EU opts for temporary tweak to bank capital rule instead of full removal
Brussels plans a time-limited multiplier to ease Basel III burden on European banks while the US and UK drag their feet on implementation
The European Union isn’t scrapping its bank capital rules. It’s just hitting the snooze button on them.
An EU official clarified on March 18 that the bloc plans only a temporary adjustment to a contentious bank capital requirement under Basel III, not a permanent removal. The move is designed to keep European banks competitive while other major economies, notably the US and UK, take their sweet time implementing the same international standards.
What’s actually changing
At the center of this is the Fundamental Review of the Trading Book, or FRTB. Think of it as a massive overhaul of how banks calculate the capital they need to hold against their trading activities.

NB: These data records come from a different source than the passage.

[[-84, -1, -53, -77, -64],
[-51, -1, -53, -77, -64],
[-34, -1, -53, -77, -64]]	-64

[[-74, 14, 7, -38, -82],
[15, -2, -2, -28, 26],
[-5, -19, -15, 23, 0]]	0

[[75, -39, 5, -107, -28, -85],
[39, -22, 0, -66, -16, -45],
[-42, 25, 2, 68, 16, 43]]	43

[[-61, 60, 44, 25, -52, 52],
[106, -27, -110, 33, -73, -18],
[-20, 48, 22, 24, -71, 11]]	11

[[-11, -40, -47, -81],
[32, -3, 79, 13],
[44, -49, 27, 19]]	19

[[-37, -96, 6, -30, -74],
[35, -85, -57, -75, 34],
[-59, -49, 40, 13, -97]]	-97

[[109, -4, 24, -5, -57, 31],
[60, -38, 16, 45, -61, 21],
[70, -61, 20, 50, -63, 14]]	14

[[-1, 3, -2, 0],
[-92, 1, 0, -2],
[6, 2, 0, -1]]	-1

[[82, -93, 3, -15, -14, -23],
[2, -86, -25, 88, 89, -10],
[102, -10, -7, 5, -53, -53]]	-53
---
[[-449, 17, -434, -417, 74, -169, 604], [726, -857, 3, 262, -287, -218, 753], [-800, -56, -251, -120, -104, -146, 324]] Answer: -449
[[9552, 7649, 1400, 3906], [4764, 5496, 6665, 6651], [7478, 6957, 5869, 6159]] Answer: 9552
[[5394, 1242, 1781, 7553, 6875, 8613], [6759, 1612, 2463, 5795, 6416, 6061], [6186, 2172, 2628, 5863, 6650, 5806]] Answer: 5394
[[81, 102, 73, 200], [51, 76, 138, 143], [124, 75, 44, 140]] Answer: 81
[[3546, 8570, 2747, 8798, 2560], [5465, 9097, 3121, 6952, 4507], [3753, 6957, 3418, 6714, 4217]] Answer: 3546
[[33, 185, 161, 197, 214], [131, 124, 140, 63, 48], [103, 126, 155, 89, 84]] Answer: 33
[[195, 236, 6, 236, 173], [162, 239, 125, 252, 158], [133, 247, 238, 219, 140]] Answer: 195
[[50, 24, 40, 39, 23, 66, 72], [55, 29, 47, 61, 94, 52, 17], [26, 45, 25, 43, 20, 41, 87]] Answer: 50
[[808, 997, 862, 16], [701, 976, 554, 162], [696, 609, 680, 151]] Answer: 808
---
[[-48, -49, 69, 82, 49, 18],
[-78, -89, 80, 61, 88, 81]] Out: -49

[[34, -14, 69, -108],
[-34, -52, 30, 31]] Out: -14

[[18, -89, -61, 9, -81, -38],
[60, 85, -98, 22, -44, 99]] Out: -89

[[-3, 42, 9, -33, 2, 93, 31],
[11, -37, 1, -19, 1, 91, 36]] Out: 42

[[30, 1, 57, 27, 30, -8, 18],
[-27, -30, -8, 6, 43, -102, 28]] Out: 1

[[-67, 4, -16, 3, -38, 14, 21],
[37, 8, -92, -19, 15, -27, 18]] Out: 4

[[-8, 2, -4, -7, 0, -6],
[41, -62, -64, 86, 78, 90]] Out: 2

[[79, -12, 40, 13, 89, -10],
[-23, -13, -33, -7, 25, -19]] Out: -12

[[38, 55, 107, -53],
[36, 41, 14, -114]] Out: 55

[[-70, -92, 90, 75, -13],
[78, 34, -71, -60, 80]] Out: -92
---
{"in": [[286, 592, 589, 447, 635, 617, 664], [253, 708, 389, 426, 844, 634, 800], [84, 720, 460, 485, 783, 645, 940]], "out": "940, 84"}
{"in": [-148, -628, -665, 765, 51], "out": "765, -665"}
{"in": [134, -552, -12, -809, 961, 174], "out": "961, -809"}
{"in": [-14, -16, 20, -35, 42, -7, 14], "out": "42, -35"}
{"in": [[510, -865, 395, 549, 511, 62, -614], [-458, 45, 158, -461, -456, 293, -12], [-171, -218, 459, -205, -190, 36, -175]], "out": "549, -865"}
{"in": [874, 213, 377, 522, 667, 699, 893], "out": "893, 213"}
{"in": [1, -45, 4, 37], "out": "37, -45"}
{"in": [71, 9, 97, 81, 55, 85], "out": "97, 9"}
{"in": [[199, 473, 640, 703, 774, 300], [316, 795, 528, 595, 777, 352], [424, 304, 689, 600, 630, 443]], "out": "795, 199"}
---
(93, -80, 110, 98, -71, 100) >> 100
(88, -101, 28, 95, -96, 33, -94) >> 88
(23, 32, -18, 24, -80) >> 24
(-51, 24, 20, -86, -83) >> 20
(-29, 91, -25, -95) >> -25
((75, 57, -85, -93, -36), (46, -1, -91, 4, -69)) >> 57
((36, 32, 25, -6), (85, 2, -30, 59)) >> 59
((-99, 9, -82, 101, 16, -94), (-18, 40, 108, -100, -36, 86)) >> 101
(-88, -50, 5, 109, 30, 106, 43) >> 106
---
42,15,61,59,8,39
25,34,12,43,62,76
out 62

113,203,142,114,151
73,34,82,65,64
out 65

769,40,238,904,409
-817,-104,-488,-937,-687
out -937

6,2,4,5,6,7,1
5,6,3,7,5,4,4
out 4

135,72,52,25,106
55,211,171,23,110
out 23

1,17,32,0,34,60,44
26,62,32,32,78,50,17
out 50
---
[[-51, 88, 92, -32, 78],
[33, -15, 21, 32, 43],
[89, 92, 29, -36, 77]]	78, 89

[49, 97, -58, 51]	51, 49

[-33, -85, 2, 34, 49, 92]	92, -33

[44, -85, 111, -13, -57, 78, -70]	-70, 44

[-66, -30, 14, -40, -109, -44]	-44, -66

[26, -34, -78, -19, -105, -60, -42]	-42, 26

[75, 3, -26, -36, -97, 26, -31]	-31, 75

[[-13, -82, -3, -64, -44, -8],
[10, 67, 35, 62, -43, -110],
[-26, -76, -15, -42, 34, 52]]	-8, -26
---
[[  1   0   7   9 -74   0 -35]
 [  4   1 -10 -17 -62   3 -82]
 [ -2  -1 -39   1  27   0  11]] Out: 3

[[-14 -26 -41 -92]
 [ 15  10  26  15]
 [  7  29  43  76]] Out: 26

[[-26  -5  12   7 -61]
 [ 44   3 -76  -4 -57]
 [ 42   5 -80  -4 -24]] Out: -4

[[-52  89  -6 -15]
 [-31  31  -4 -21]
 [-43   6   4 -24]] Out: -4

[[  94   91  -69   77   84]
 [ -73  -77   93   71  -83]
 [   4   23   98 -100   50]] Out: 71

[[ -7   8 -22  31 -16]
 [ 17  69  57  -4  -9]
 [ 12  81  48  25 -25]] Out: -4

[[  70   95   65   64]
 [ -99   83 -101 -101]
 [  16   99   15   13]] Out: -101
---
[[54 55 56 54]
 [56 56 55 56]
 [75 68 61 17]] => 56

[[66 15 54 56  6 76]
 [68 16 52 55  9 74]
 [ 8 59  6 40 73 14]] => 74

[[ 247  809  843 -623]
 [ -53  691  862 -923]
 [  13 -394 -715  698]] => -923

[[4 4 7 6 4 5 7]
 [2 4 5 5 4 4 3]
 [3 5 5 6 4 5 4]] => 3

[[81 39 29 48 32 56 45]
 [52 61 65 96 51 48 62]
 [44 53 38 10 57 56 55]] => 62

[[ 470  470 -597  475]
 [ 827  827  348   -9]
 [-351 -351  345 -326]] => -9

[[86 76  9 79 83]
 [15 85 77 98 92]
 [88  3 72 54 15]] => 92

[[64 53 24 53 37 26 53]
 [76 61 48 18 90 61 59]
 [63 53 24 55 36 26 52]] => 59
---
[18, -109, 76, 98] yields 98
[-23, 2, 82, -35] yields -35
[-99, -38, -40, -89] yields -89
[74, 63, 19, 93] yields 93
[3, -60, -89, -7] yields -7
[-45, 46, -64, 88] yields 88
[-2, -35, 16, 92] yields 92
[-14, 91, -45, -42] yields -42
---
-75,105,-90,-3,-42 value -90, 105

-7,2,-20,86,17 value -20, 86

31,83,48,83,40,6,99
20,-7,-9,-35,-2,22,-9
107,64,33,-21,34,85,86
value -35, 107

33,61,79,-80,-71,-8,-41 value -80, 79

47,-27,32,-37,-31
28,56,42,44,26
102,-34,51,1,26
value 42, 102

28,11,-6,-24,9
33,13,-7,-29,11
-98,-39,21,84,-33
value -7, 84

105,18,6,83,-6 value 6, 105
---
-34    8  -26   53
 39   -1  -93   -3
  0  -24   71  -90
-> -1

-99   29   10   13   13   35
-97   30   10   12   16   35
-> 12

 28    0   31  -17
-40  -81   11   52
-27  -51   12   34
-> -81

 34   46  -43  -21   20  -42   45
 46    1   18   17   25   -7   39
-15  -36  -35  -61  -80   13  -35
-> 25

  12  -101   -11    29
  17   -91   -71   -50
-> -91

-21  -57  -20   85   26
 33   69   55  -39  -30
-> 55
---
(62, 88, 82, 50, 23) ⇒ 62
(-33, 16, -4, 36, 27) ⇒ -33
(9386, 5315, 3150, 5442, 7324) ⇒ 9386
(9, 5, 2, 3, 2) ⇒ 9
(77, 46, 12, 25, 32) ⇒ 77
(47, 97, 79, 94, 21) ⇒ 47
(-920, -65, -639, 852, -946) ⇒ -920
(9909, 2987, 4022, 9510, 8101) ⇒ 9909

The EU’s plan involves introducing a temporary multiplier that would offset some of the capital increases banks would face from full FRTB implementation. In English: European banks won’t have to set aside quite as much money as the rules originally demanded, at least not yet.
This isn’t a free pass. The multiplier is expected to take effect on January 1, 2027, and expire on December 31, 2029. The formal adoption of the targeted amendments through a delegated act is expected around June 4, 2026.

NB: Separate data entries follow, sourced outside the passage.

[[135 157 117 109]
 [131 137 122 144]
 [131 111 133 105]]
->
[135 137 133]

[[128 141 127 105]
 [131 122 133 130]
 [118 129 113 130]]
->
[128 122 113]

[[143 147]
 [110 139]
 [129 151]
 [148 120]
 [113 145]]
->
[143 139]

[[142 137 117 125 143]
 [126 134 115 119 140]
 [ 99 119 128 119 141]
 [125 126 131 128 125]]
->
[142 134 128 128]

[[126 117 110]
 [118 104 111]
 [121 110 115]
 [106 128 117]]
->
[126 104 115]

[[136 126]
 [130 148]
 [122 116]
 [119 103]
 [140 125]]
->
[136 148]

[[113 121 111 136]
 [147 126 110 131]
 [123 146 143 129]
 [152 133 142 113]]
->
[113 126 143 113]

[[133 119 131]
 [125 114 123]
 [120 117 106]]
->
[133 114 106]
---
[[124 121 125 132]
 [119 121 128 156]
 [135 102 132 133]
 [136 103 129 123]
 [126 122 128 156]
 [140 126 136 136]
 [136 139 133 106]
 [142 131 138 120]]
->
[[125 132 124 121]
 [128 156 119 121]
 [132 133 135 102]
 [129 123 136 103]
 [128 156 126 122]
 [136 136 140 126]
 [133 106 136 139]
 [138 120 142 131]]

[[138 139 127 132 135 138 143 112 127 123 126 128 103]
 [129 128 134 123 143 124 135 139 145 144 115 126 120]
 [123 124 132 131 129 122 133 139 124 123 142 143 102]
 [119 123 133 132 127 121 108 126 125 106 140 115 143]
 [123 127 140 130 143 119 114 139 136 127 108 115 123]
 [131 129 130 134 128 129 130 127 126 124 137 139 126]]
->
[[128 103 138 139 127 132 135 138 143 112 127 123 126]
 [126 120 129 128 134 123 143 124 135 139 145 144 115]
 [143 102 123 124 132 131 129 122 133 139 124 123 142]
 [115 143 119 123 133 132 127 121 108 126 125 106 140]
 [115 123 123 127 140 130 143 119 114 139 136 127 108]
 [139 126 131 129 130 134 128 129 130 127 126 124 137]]

[[123 137 135 119 137 135 137 134 136]
 [134 121 121 136 116 119 116 126 113]
 [125 134 133 122 129 130 129 135 125]
 [115 146 143 110 146 144 146 142 142]
 [134 122 122 134 119 120 119 126 117]
 [125 130 131 125 134 133 134 127 138]
 [142 104 109 152 111 112 110 106 119]
 [122 139 136 117 134 134 134 140 128]
 [131 122 123 134 122 123 122 124 122]]
->
[[134 136 123 137 135 119 137 135 137]
 [126 113 134 121 121 136 116 119 116]
 [135 125 125 134 133 122 129 130 129]
 [142 142 115 146 143 110 146 144 146]
 [126 117 134 122 122 134 119 120 119]
 [127 138 125 130 131 125 134 133 134]
 [106 119 142 104 109 152 111 112 110]
 [140 128 122 139 136 117 134 134 134]
 [124 122 131 122 123 134 122 123 122]]

[[129 124 126 124 127 128 126 132 137 128 129 128 123]
 [140 154 113 129 129 125 130 114 134 119 131 133 127]
 [134 125 125 122 111 121 120 126 121 128 131 128 140]]
->
[[128 123 129 124 126 124 127 128 126 132 137 128 129]
 [133 127 140 154 113 129 129 125 130 114 134 119 131]
 [128 140 134 125 125 122 111 121 120 126 121 128 131]]

[[109 140 152 102 149 113 141 151 144 139 111 150]
 [134 152 147 145 131 151 129 143 107 136 119 113]
 [106 117 149 111 128 127 104 143 115 118 140 127]
 [105 143 136 118 145 124 149 128 148 132 115 150]
 [121 103 140 122 139 148 113 110 115 123 146 118]]
->
[[111 150 109 140 152 102 149 113 141 151 144 139]
 [119 113 134 152 147 145 131 151 129 143 107 136]
 [140 127 106 117 149 111 128 127 104 143 115 118]
 [115 150 105 143 136 118 145 124 149 128 148 132]
 [146 118 121 103 140 122 139 148 113 110 115 123]]

[[132 131 121 129 133 125 130 134 130 127 133 123]
 [132 130 125 132 129 124 133 132 132 132 131 124]
 [130 130 129 131 128 126 132 131 130 132 129 125]
 [126 132 127 130 130 126 129 129 129 129 129 129]
 [127 129 125 129 130 125 127 128 127 131 125 130]
 [120 119 136 119 118 137 118 118 122 118 123 136]
 [110 110 143 108 113 146 108 111 109 110 107 146]
 [111 110 145 110 110 147 110 112 109 109 109 147]]
->
[[133 123 132 131 121 129 133 125 130 134 130 127]
 [131 124 132 130 125 132 129 124 133 132 132 132]
 [129 125 130 130 129 131 128 126 132 131 130 132]
 [129 129 126 132 127 130 130 126 129 129 129 129]
 [125 130 127 129 125 129 130 125 127 128 127 131]
 [123 136 120 119 136 119 118 137 118 118 122 118]
 [107 146 110 110 143 108 113 146 108 111 109 110]
 [109 147 111 110 145 110 110 147 110 112 109 109]]
---
[[129 117 151 127 129 133]
 [126 126 125 125 127 122]]
->
[[122 127 125 125 126 126]
 [133 129 127 151 117 129]]

[[119 121 137 128 127 127 116 134]
 [114 115 143 106 110 106 122 103]]
->
[[103 122 106 110 106 143 115 114]
 [134 116 127 127 128 137 121 119]]

[[122 132 127 125 128 139 134 122 132 126 119 126]
 [114 121 132 129 130 116 134 129 122 127 119 150]
 [126 127 132 125 132 127 134 124 126 129 119 115]
 [130 123 137 125 133 126 134 117 117 129 119 146]
 [127 134 129 133 127 122 134 131 136 130 119 127]
 [124 127 132 125 139 143 134 129 124 127 119 138]
 [124 127 132 132 134 134 134 139 124 123 119 127]
 [124 123 130 125 135 139 134 134 124 127 119 127]]
->
[[127 119 127 124 134 134 139 135 125 130 123 124]
 [127 119 123 124 139 134 134 134 132 132 127 124]
 [138 119 127 124 129 134 143 139 125 132 127 124]
 [127 119 130 136 131 134 122 127 133 129 134 127]
 [146 119 129 117 117 134 126 133 125 137 123 130]
 [115 119 129 126 124 134 127 132 125 132 127 126]
 [150 119 127 122 129 134 116 130 129 132 121 114]
 [126 119 126 132 122 134 139 128 125 127 132 122]]

[[111 113 142]
 [104 104 152]
 [142 144 112]
 [108 108 154]
 [109 109 149]
 [151 150 103]
 [110 110 149]]
->
[[149 110 110]
 [103 150 151]
 [149 109 109]
 [154 108 108]
 [112 144 142]
 [152 104 104]
 [142 113 111]]

[[143 153 145]
 [143 146 152]
 [114 107 111]
 [144 149 142]
 [145 140 142]
 [145 141 140]
 [141 149 138]
 [145 140 144]
 [109 119 117]]
->
[[117 119 109]
 [144 140 145]
 [138 149 141]
 [140 141 145]
 [142 140 145]
 [142 149 144]
 [111 107 114]
 [152 146 143]
 [145 153 143]]

[[130 125 139 111 131 129 128 128 129 130 130 114 128 127]
 [126 127 123 153 121 129 129 128 125 129 131 144 126 130]
 [129 132 115 149 109 130 133 134 132 129 132 152 130 118]
 [126 128 131 101 135 126 128 127 125 127 128 109 125 141]
 [129 129 121 124 136 128 129 130 128 129 133 116 129 129]
 [129 126 142 101 136 128 127 126 124 126 126 111 126 131]]
->
[[131 126 111 126 126 124 126 127 128 136 101 142 126 129]
 [129 129 116 133 129 128 130 129 128 136 124 121 129 129]
 [141 125 109 128 127 125 127 128 126 135 101 131 128 126]
 [118 130 152 132 129 132 134 133 130 109 149 115 132 129]
 [130 126 144 131 129 125 128 129 129 121 153 123 127 126]
 [127 128 114 130 130 129 128 128 129 131 111 139 125 130]]

[[132 122]
 [128 103]]
->
[[103 128]
 [122 132]]

[[128 130 126 128 133 131 129 126 132 118 136 130 130 127]
 [125 126 129 130 129 123 125 127 124 134 131  99 123 135]]
->
[[135 123  99 131 134 124 127 125 123 129 130 129 126 125]
 [127 130 130 136 118 132 126 129 131 133 128 126 130 128]]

The EU already pushed back some Basel III elements in July 2024, postponing certain provisions to January 2026.
The competitive angle
The logic behind the temporary relief is straightforward. If European banks have to hold significantly more capital against their trading books while American and British competitors don’t face the same requirements yet, EU institutions are playing with a handicap.
Major banks like Deutsche Bank, BNP Paribas, and Barclays all stand to benefit from the breathing room. These institutions run massive trading operations, and the capital calculations under FRTB can materially change how much firepower they have available for market-making, lending, and other activities that drive revenue.
Brussels essentially looked at its peers, saw them not rushing to comply, and decided it would be strategically unwise to be the only jurisdiction playing by the strictest interpretation of the rules. The temporary multiplier threads a needle: the EU maintains its stated commitment to international banking standards while acknowledging the practical reality that no one else is fully implementing them either.